The following is Vin Scully's call of Kirk Gibson's game inning home run in Game 1 of the 1988 World Series of the 1988 World Series: "All year long, they looked to him to light the fire, [Scully began] and all year long, he answered the demands, until he was physically unable to start tonight – with two bad legs: The bad left hamstring, and the swollen right knee. And, with two out, you talk about a roll of the dice... this is it." Scully made repeated references to Gibson's legs, noting at one point that the batter was "shaking his left leg, making it quiver, like a horse trying to get rid of a troublesome fly." Gibson worked the count to 3–2 as Mike Davis stole second base; the camera turned at that point to Steve Sax getting ready for his turn at the plate, and Scully reminded the viewers that Sax was waiting on deck, but that the game right now is at the plate. "High fly ball into right field, she i-i-i-is... gone!!" Scully said nothing for over a minute, allowing the pictures to tell the story. Finally, he said, "In a year that has been so improbable... the impossible has happened!" Returning to the subject of Gibson's banged-up legs during a replay, Scully joked, "And, now, the only question was, could he make it around the base paths unassisted?!" "You know, I said it once before, a few days ago, that Kirk Gibson was not the Most Valuable Player; that the Most Valuable Player for the Dodgers was Tinkerbell. But, tonight, I think Tinkerbell backed off for Kirk Gibson. And, look at Eckersley – shocked to his toes!" "They are going wild at Dodger Stadium – no one wants to leave!" As NBC showed a replay of Gibson rounding second base in his home run trot, Scully then made a point to note Eckersley's pitching performance throughout the 1988 season, to put things in perspective. "Dennis Eckersley allowed five home runs all year. And we'll be back."

During Game 1 in the second inning, NBC affiliate WMGT-TV in Macon, Georgia was hijacked for 10 seconds replacing parts of the second inning with an adult movie. The technician was later fired, and production manager L. A. Sturdivant reported to The Atlanta Constitution at the incident was an accident.

Bob Costas, who, along with Marv Albert, hosted NBC's 1988 World Series pre-game coverage and handled post-game interviews, later made on-air statements that enraged many in the Dodgers' clubhouse (especially Tommy Lasorda). Before the start of Game 4, Costas said that the Dodgers quite possibly were about to put up the weakest-hitting lineup in World Series history. That comment ironically fired up the competitive spirit of the Dodgers. After the Dodgers won Game 4, Lasorda (during a post-game interview with Marv Albert) sarcastically said that the MVP of the World Series should be Bob Costas.
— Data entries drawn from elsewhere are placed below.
Rows are points. A path goes straight from each point to the next, and from the last back to the first. The post is the endless flat space through its rows: a point in 2 columns, a line in 3, a plane in 4, and so on, so that a path can go around it. Count how often the path circles the post. Going back the other way cancels.

Post, 2 rows:
[[  5  16 -13]
 [  6 -59  -6]]
Path:
[[-43  21   2]
 [  8 -41  19]
 [ 56  10  13]
 [ 51 -71 -39]
 [ -1 -48 -29]
 [-13  29 -19]
 [ -4   1   9]
 [ 17  44  17]
 [ 26 -93  -4]
 [  9  41 -41]
 [ 11 -61 -48]
 [ 20 -16 -20]
 [ 25  79  -7]
 [ -1  23   1]
 [-11 -54   9]
 [  7 -10  23]
 [ 60  14  -1]
 [ 32 -79 -49]
 [-37  66 -48]
 [-43 -11  -9]
 [-15   7  42]
 [ 42  45  24]
 [ 50  13 -38]
 [ 12 -10 -57]
 [-27 -11 -14]
 [-11 -41  10]
 [ 30 -16  16]
 [ 22  89 -21]
 [ 16  23 -38]
 [-13 -49 -19]]
Times around: 4

Post (8 x 9):
[[ -3   4  16  16  -1 -26 -11 -24  -9]
 [-29  54  40 -25 -23 -27 -32  18  -7]
 [-10 -48   3  -3  49  60  33  17  59]
 [-25  -6  -8 -30   5 -12 -22  -7   3]
 [-14  -5  26 -14 -16 -31 -15  24 -18]
 [  4   8  25 -24 -29   1  -3 -28 -10]
 [-41  -2  52  -7   6   5 -25 -12 -15]
 [ 58 -54 -46   9  33  76   5  21  56]]
Path:
[[ -49  -43   33  -43  -18   -7  -13  -48  -20]
 [  17  -64   64   45   -5   20  -24 -121  -53]
 [  26  -22   36   38   -5  -17  -24   39   32]
 [  34   -6   87   -4  -49  -45  -11  -45  -32]
 [ -21   -4   37  -12   33   44   13    0   13]
 [  16  -34  -26   -5   -2   14   20  -11   14]
 [  23   26  -22   34  -20  -32  -21   42   29]
 [ -22   -3   43  -60   -2  -27   43  -30   50]
 [   6  -36   47  -34   21   54  -26  -33  -26]
 [ -40   47   56  -36   -3   49  -47   17  -17]
 [ -27   55    9  -41  -37   48   21   15   50]
 [ -41   21   17  -14   10  -20  -17   22   49]
 [  -1    4   21  -37   10  -16  -16  -23    5]
 [  17   18  -37  -55  -11   17    7   11    1]
 [ -31    0   46  -26  -18   18   12   41    4]
 [  29   39  -11   30    5   32  -55    2   51]
 [ -24  -55  -18    2   27   -8  -24  -25   28]
 [ -15  -21   47  -53   18   13   -1   56   40]
 [  29  -35  -54  -25   38   17   36   37   43]
 [  14  -18  -68  -45   35   90   25   27   71]
 [  16   13  -27   16  -20   -7  -67  -13   -4]
 [ -22  -23   42  -25    3   -1   -1  -11   15]
 [  78   -2  -41   10   20   -8   18   65   50]
 [  14   22   -8   -8    9   57   -8  -42   24]
 [   4   30  -57  -43  -15   49  -43   19   25]]
Times around: 5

Game 6 of the 1988 World Series, was scheduled to start at 5 p.m. ET on Saturday, October 22, but that game wasn't necessary. This is the last time a World Series game was scheduled outside of prime time. The 1988 World Series also marked the last time that NBC would televise a World Series for seven years. Beginning in , NBC would be shut out of Major League Baseball coverage completely, after CBS signed a four-year, exclusive television contract. After splitting coverage of the 1995 World Series with ABC, NBC would next cover a World Series exclusively in 1997. Over a highlight montage at the end of their coverage of the decisive fifth game of the 1988 World Series, NBC played the song "One Moment in Time" by Whitney Houston.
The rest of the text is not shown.